Artifacts and systems we interact with daily collect, store and process information about us, or are activated by our movements and transactions. Ubiquitous computing evangelists herald a coming age of urban infrastructure capable of sensing and responding to the events and activities transpiring around them. Imbued with the capacity to remember, correlate and anticipate, this near-future "sentient" city is envisioned as being capable of reflexively monitoring its environment and our behavior within it, becoming an active agent in the organization of everyday life in urban public space.
This talk will unpack some of the tacit assumptions, latent biases and hidden agendas at play behind new and emerging urban infrastructures.
Comment: Ragnhild Tronstad, AHO
About Screenicity
The recent decade has seen a rapid evolution in the field of digital media. Handheld electronic devices and urban screens are now being integrated into every aspect of urban life. GPS and augmented reality (AR) technologies have transformed the new generation of mobile devices from a communication and information platform into a navigational tool, fostering a new alignment of reality and image perception.
As a result, the image has been radically dislocated. The theory of the image needs to take these dislocations into account and exert a paradigm shift from ontology to typology and topology. We should not only ask what the image is, but rather how and where the image is. The speakers series aims to discuss the new ubiquity, mobility, and operability of the digital image in terms of aesthetic transformation. That is, in terms of how we experience images and urban space through the new digital and screen based modes of aisthesis.

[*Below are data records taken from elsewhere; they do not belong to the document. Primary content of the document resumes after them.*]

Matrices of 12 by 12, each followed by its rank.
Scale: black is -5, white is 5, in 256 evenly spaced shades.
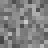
full rank
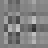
one
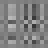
one
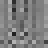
two
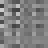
two
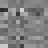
two
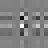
one
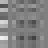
one
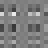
one
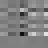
one
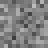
full rank
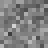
full rank
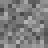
full rank
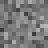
full rank
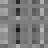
one
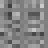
two
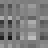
one
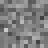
full rank
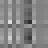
one
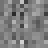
two
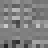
two
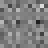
two
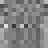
two
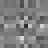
two
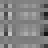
one
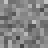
full rank
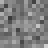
full rank
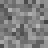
full rank
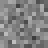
full rank
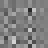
two
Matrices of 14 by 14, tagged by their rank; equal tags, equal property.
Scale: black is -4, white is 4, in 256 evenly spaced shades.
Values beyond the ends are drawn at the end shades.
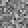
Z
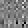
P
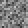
Z
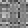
P
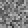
Z
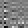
P
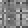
P
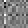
P
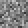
Z
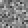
Z
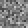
Z
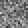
Z
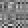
P
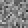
Z
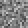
Z
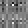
P
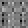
P
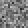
Z
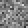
Z
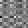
P
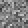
Z
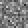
Z
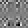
P
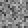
Z
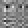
P
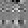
P
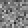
Z
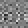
P
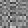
P
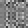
P

The research area Media Aesthetics brings together four international scholars with a background in art and architecture, film studies, and software studies, to investigate SCREENICITY in terms of digital augmentation, navigation, and public screen culture. Given the multi-facetted nature of the Augmented City, the lectures will cover a broad range of issues and approaches: from the Software City focussing on the role of software art and culture in the city, and public screens being the sites of both consumption and resistance culture in a suburban setting in Shanghai (Chris Berry) to the Sentient City as a near-future scenario of a city capable of monitoring and organizing the life of its citizens (Mark Shepard), and emerging Augmented Reality technologies for smartphones fostering a performative cartography of urban space (Nanna Verhoeff).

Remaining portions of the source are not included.